Bosque de Shirakawa, Japón.
Año 1868, primera semana de Noviembre.
Era Meiji.

Lejos del pueblo, donde eternamente se sentía una brisa fría que te calaba los huesos, se encontraba el bosque poblado de sugis (Cedro japonés, tipo de árbol) de gran tamaño, sauces frondosos y castaños inmensos. El follaje hacia parecer que en su interior era la noche lo único que acompañaría a quienes se atrevieran a entrar al dominio de "las sombras oscuras", como dictaba la creencia popular.

Aquellos que se adentraron lo suficiente para ver las magulladuras y cortes que algunos de estos árboles ostentaban, no volvieron a ser vistos nunca más.
Adentrándose un poco más podrían haber llegado a ver el gran paredón de largos y oscuros maderos que ocultaba y protegía a sus espíritus.

En la gran puerta podía leerse la inscripción Nanatsu no tsuki ("Siete Lunas") tallada en la madera a modo de advertencia o maldición para el que las lea.
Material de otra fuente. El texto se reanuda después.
Rows are points. The last column is the point's height on a tilted bowl or saddle (a function of degree 2), plus a little noise. Along how many of its main directions does it bend up, bend down or stay straight?

Points (17 x 4):
[[-0.01  0.26  0.45  0.11]
 [-0.09  0.33  0.79  0.18]
 [-0.09 -0.13 -0.02  0.06]
 [ 0.04 -0.04 -0.17  0.04]
 [-0.40  0.32 -0.27  0.23]
 [ 0.40  0.02 -0.41  0.10]
 [-0.11 -0.06  0.26  0.12]
 [ 0.37  0.02 -0.12  0.04]
 [-0.03  0.18  0.18  0.05]
 [ 0.11 -0.50 -0.24 -0.30]
 [ 0.36  0.13  0.24  0.25]
 [-0.14 -0.15 -0.69  0.50]
 [-0.39 -0.59  0.25  0.89]
 [-0.25  0.36  0.37 -0.16]
 [-0.04  0.07 -0.10  0.08]
 [ 0.35 -0.23 -0.05 -0.24]
 [-0.05 -0.21 -0.14  0.05]]
Directions: 2 up, 1 down, 0 straight

Points (22 x 5):
[[-0.18  0.27 -0.10  0.43  0.31]
 [-0.26 -0.36  0.31 -0.13  0.26]
 [ 0.19 -0.32  0.01 -0.04  0.17]
 [-0.18  0.22  0.40 -0.29  0.31]
 [ 0.02 -0.34 -0.20  0.31  0.27]
 [ 0.01 -0.05 -0.75 -0.32  0.25]
 [-0.18  0.31 -0.03 -0.15  0.16]
 [ 0.34 -0.13  0.71  0.07  0.52]
 [-0.71  0.22 -0.07  0.36  0.43]
 [-0.42 -0.14  0.27 -0.10  0.24]
 [ 0.38  0.21  0.02  0.03  0.21]
 [-0.36 -0.11  0.12 -0.13  0.18]
 [ 0.12  0.31  0.02 -0.18  0.17]
 [ 0.04 -0.27  0.17  0.59  0.44]
 [-0.34  0.13 -0.24 -0.08  0.15]
 [ 0.27  0.25  0.12 -0.10  0.20]
 [ 0.38 -0.27 -0.58  0.08  0.31]
 [-0.29 -0.36  0.42  0.21  0.36]
 [-0.30  0.69  0.11 -0.25  0.39]
 [-0.11  0.00  0.28 -0.23  0.20]
 [-0.26  0.22 -0.10 -0.11  0.14]
 [-0.11 -0.04 -0.52  0.22  0.26]]
Directions: 4 up, 0 down, 0 straight

Points (49 x 7):
[[ 0.24  0.18  0.26  0.03  0.34  0.33  0.20]
 [ 0.48  0.28  0.00  0.18 -0.30 -0.45  0.40]
 [-0.02  0.17 -0.04  0.22 -0.07  0.13  0.21]
 [ 0.03 -0.55 -0.25 -0.58 -0.33 -0.35  0.19]
 [ 0.11 -0.03  0.28  0.19 -0.24 -0.74  0.30]
 [ 0.74 -0.06  0.40  0.24  0.30 -0.52  0.64]
 [ 0.08 -0.34  0.17 -0.04  0.18  0.07  0.14]
 [-0.21  0.04  0.14  0.56 -0.31 -0.04  0.27]
 [ 0.11 -0.10  0.24  0.38  0.17  0.01  0.29]
 [-0.02  0.08 -0.17  0.09  0.30 -0.06  0.10]
 [-0.33  0.18 -0.15 -0.06  0.08  0.21  0.10]
 [ 0.61  0.27  0.18  0.22  0.10 -0.04  0.38]
 [ 0.26  0.16 -0.10  0.50  0.25  0.42  0.47]
 [-0.33 -0.01  0.02  0.38 -0.10 -0.12  0.06]
 [ 0.38 -0.17  0.10  0.51 -0.29 -0.35  0.33]
 [ 0.68  0.20  0.04 -0.22  0.17 -0.20  0.15]
 [ 0.00  0.36  0.45  0.50 -0.07  0.51  0.62]
 [-0.22 -0.23 -0.11  0.59  0.18  0.14  0.18]
 [-0.05  0.55 -0.81 -0.35  0.11  0.13  0.46]
 [-0.41  0.15  0.38  0.12  0.20  0.00  0.13]
 [-0.11 -0.10 -0.09 -0.31 -0.18 -0.33  0.07]
 [ 0.47 -0.12  0.05 -0.34 -0.19 -0.20  0.10]
 [ 0.19 -0.47 -0.17 -0.10  0.01 -0.17  0.05]
 [-0.13  0.01 -0.14  0.48  0.17  0.45  0.36]
 [-0.06  0.01 -0.46 -0.42 -0.34 -0.13  0.23]
 [-0.29 -0.05 -0.24  0.20  0.10 -0.11 -0.01]
 [ 0.27 -0.27 -0.22  0.30  0.02 -0.29  0.06]
 [-0.14  0.28 -0.36  0.25 -0.04 -0.01  0.18]
 [-0.05 -0.38  0.14  0.10  0.72 -0.69  0.46]
 [-0.20 -0.18  0.41  0.00  0.00  0.39  0.22]
 [-0.04 -0.09 -0.20 -0.03  0.04 -0.26  0.00]
 [ 0.03 -0.14 -0.16  0.16 -0.38 -0.52  0.07]
 [-0.27 -0.20  0.32 -0.42  0.21 -0.61  0.23]
 [-0.37  0.43  0.07 -0.28  0.22  0.10  0.06]
 [ 0.17 -0.05  0.07 -0.34  0.25 -0.35  0.11]
 [ 0.62 -0.23  0.24  0.06 -0.45 -0.15  0.38]
 [ 0.07 -0.15 -0.31  0.27  0.45  0.37  0.31]
 [-0.17  0.01 -0.43  0.60 -0.62  0.27  0.60]
 [-0.02 -0.21 -0.21 -0.28  0.05  0.00  0.03]
 [ 0.46 -0.19  0.06  0.03 -0.02 -0.28  0.16]
 [ 0.05  0.20 -0.26 -0.09  0.05  0.08  0.11]
 [-0.07 -0.07  0.23 -0.38  0.25 -0.05  0.06]
 [ 0.56 -0.26 -0.17 -0.49  0.18 -0.29  0.05]
 [-0.21  0.28 -0.19 -0.04 -0.15 -0.46  0.10]
 [-0.46  0.07 -0.01  0.41  0.24  0.09  0.09]
 [-0.06 -0.06  0.09 -0.34 -0.13  0.21  0.07]
 [-0.08  0.29  0.40 -0.09 -0.16 -0.12  0.24]
 [ 0.14  0.10  0.12  0.11 -0.46  0.39  0.44]
 [ 0.71  0.53  0.28  0.44  0.41  0.39  0.70]]
Directions: 4 up, 1 down, 1 straight

Points (61 x 9):
[[ 0.35  0.06  0.33  0.39  0.26  0.26  0.21 -0.17  0.11]
 [-0.16 -0.01 -0.06 -0.19  0.32 -0.24 -0.56 -0.25  0.26]
 [ 0.62 -0.18  0.12 -0.07  0.13 -0.21  0.10  0.00  0.19]
 [ 0.30 -0.96  0.41 -0.63  0.33 -0.14  0.72  0.01  0.46]
 [ 0.07 -0.34  0.16  0.02 -0.13 -0.03  0.17 -0.13  0.08]
 [ 0.48 -0.13 -0.20 -0.30 -0.06  0.40  0.34 -0.39  0.32]
 [ 0.36  0.07 -0.21 -0.14 -0.14  0.15  0.13  0.01  0.19]
 [ 0.25 -0.06 -0.37  0.50 -0.65 -0.32 -0.45  0.01  0.61]
 [-0.27 -0.02  0.15  0.32 -0.38  0.24 -0.39 -0.38  0.32]
 [ 0.22  0.04  0.41 -0.26 -0.35  0.12 -0.36  0.24  0.30]
 [-0.42 -0.18  0.21  0.08 -0.21  0.06 -0.15 -0.14  0.13]
 [ 0.08  0.21 -0.69  0.57 -0.07 -0.22  0.31  0.14  0.47]
 [ 0.47 -0.15 -0.45 -0.36  0.12 -0.05  0.02 -0.27  0.27]
 [-0.37 -0.26  0.27  0.19  0.04 -0.57 -0.19  0.57  0.45]
 [-0.26  0.01 -0.28  0.06  0.12 -0.31  0.23  0.74  0.34]
 [-0.20  0.26 -0.48 -0.02 -0.14  0.00  0.19  0.24  0.19]
 [ 0.02  0.14  0.27 -0.15 -0.28 -0.25 -0.07 -0.06  0.06]
 [-0.41  0.41  0.15 -0.07 -0.06 -0.02 -0.13 -0.53 -0.02]
 [-0.28 -0.48  0.10 -0.02 -0.24  0.22  0.35  0.31  0.23]
 [-0.15 -0.17  0.20 -0.60  0.48 -0.29  0.04 -0.21  0.19]
 [ 0.26 -0.11  0.16 -0.03 -0.74  0.02 -0.01  0.25  0.37]
 [-0.23  0.09  0.13 -0.19 -0.18 -0.11  0.63 -0.37  0.05]
 [ 0.06  0.48 -0.66  0.09 -0.06  0.20 -0.36  0.29  0.42]
 [ 0.22 -0.20  0.44  0.27  0.06 -0.43 -0.19 -0.51  0.27]
 [-0.47 -0.44  0.15 -0.17 -0.03 -0.33 -0.21  0.10  0.24]
 [-0.03 -0.08  0.18 -0.11 -0.66  0.34  0.27 -0.03  0.24]
 [-0.33 -0.23 -0.47 -0.47 -0.27  0.10  0.03 -0.10  0.23]
 [ 0.08  0.00  0.30  0.26 -0.15  0.26  0.00  0.20  0.18]
 [-0.06  0.18 -0.18  0.22 -0.21  0.10 -0.01  0.28  0.22]
 [-0.40 -0.09  0.00 -0.31  0.06 -0.10 -0.06  0.60  0.26]
 [ 0.21 -0.64  0.25  0.33  0.02 -0.20 -0.25  0.39  0.38]
 [ 0.20 -0.02  0.38 -0.22 -0.65 -0.34  0.21 -0.31  0.24]
 [ 0.02  0.38 -0.29  0.01 -0.22  0.20 -0.48 -0.39  0.30]
 [-0.05  0.05  0.01 -0.19 -0.04 -0.07  0.01  0.18  0.07]
 [-0.21 -0.19 -0.03  0.18  0.17 -0.30  0.06  0.40  0.24]
 [ 0.33 -0.16  0.21 -0.05 -0.03  0.06 -0.11  0.01  0.14]
 [ 0.04  0.50  0.05 -0.15 -0.50 -0.12  0.02  0.12  0.15]
 [ 0.43 -0.52 -0.28  0.67  0.45 -0.34  0.00 -0.77  0.61]
 [ 0.24 -0.46  0.27 -0.31  0.15 -0.16 -0.20  0.18  0.23]
 [ 0.16  0.24  0.18  0.14 -0.15 -0.27 -0.18  0.24  0.22]
 [ 0.12 -0.14 -0.12 -0.30 -0.27  0.32  0.00  0.12  0.22]
 [ 0.02 -0.14 -0.07 -0.15 -0.02 -0.43 -0.23 -0.23  0.16]
 [ 0.13 -0.08  0.17 -0.08  0.40 -0.47  0.08 -0.10  0.17]
 [ 0.26 -0.03 -0.12 -0.30  0.05 -0.06  0.32 -0.64  0.20]
 [ 0.06 -0.20 -0.24 -0.05  0.24 -0.65 -0.35  0.37  0.36]
 [ 0.22 -0.44 -0.07  0.10 -0.05 -0.02 -0.02  0.23  0.19]
 [-0.30  0.01 -0.22 -0.34  0.00 -0.49 -0.27  0.08  0.14]
 [ 0.28  0.11  0.17 -0.32  0.14 -0.09 -0.14  0.08  0.14]
 [-0.07 -0.14 -0.32  0.11 -0.04 -0.22  0.39 -0.33  0.21]
 [ 0.34 -0.08  0.08 -0.12 -0.15 -0.10  0.28  0.20  0.15]
 [-0.31 -0.60 -0.13 -0.21 -0.02  0.58  0.07  0.20  0.41]
 [-0.06  0.10  0.74 -0.08 -0.41 -0.14  0.53  0.40  0.17]
 [ 0.08 -0.23 -0.47 -0.02 -0.30  0.70 -0.46  0.00  0.60]
 [ 0.38 -0.17 -0.26  0.14 -0.99  0.01 -0.01 -0.01  0.60]
 [-0.02  0.54  0.17 -0.49 -0.14 -0.32  0.37 -0.06  0.07]
 [-0.28  0.11  0.32  0.19 -0.43 -0.01  0.07 -0.22  0.07]
 [ 0.15 -0.08  0.12  0.18  0.21 -0.03 -0.11  0.15  0.16]
 [-0.26  0.47  0.08 -0.04  0.12  0.06  0.33  0.13  0.05]
 [ 0.03 -0.28  0.48  0.10 -0.38  0.06 -0.52 -0.12  0.35]
 [-0.10 -0.12 -0.37 -0.22 -0.05  0.25 -0.43  0.51  0.39]
 [-0.17  0.21  0.21  0.26  0.78  0.03  0.44  0.08  0.24]]
Directions: 6 up, 0 down, 2 straight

Al abrir el portón podía verse la tierra sin vegetación que marcaba el camino hacia la gran casa de color gris algo despintada y con las puertas y ventanas algo enmohecidas y con el negro tejado del techo cayéndose por los años.

Claro que todo esto no era más que una simple fachada ya que dentro del caserón las múltiples habitaciones estaban equipadas con armas, futones, y todo lo necesario para los duros entrenamientos a los que se debían someter los ninjas.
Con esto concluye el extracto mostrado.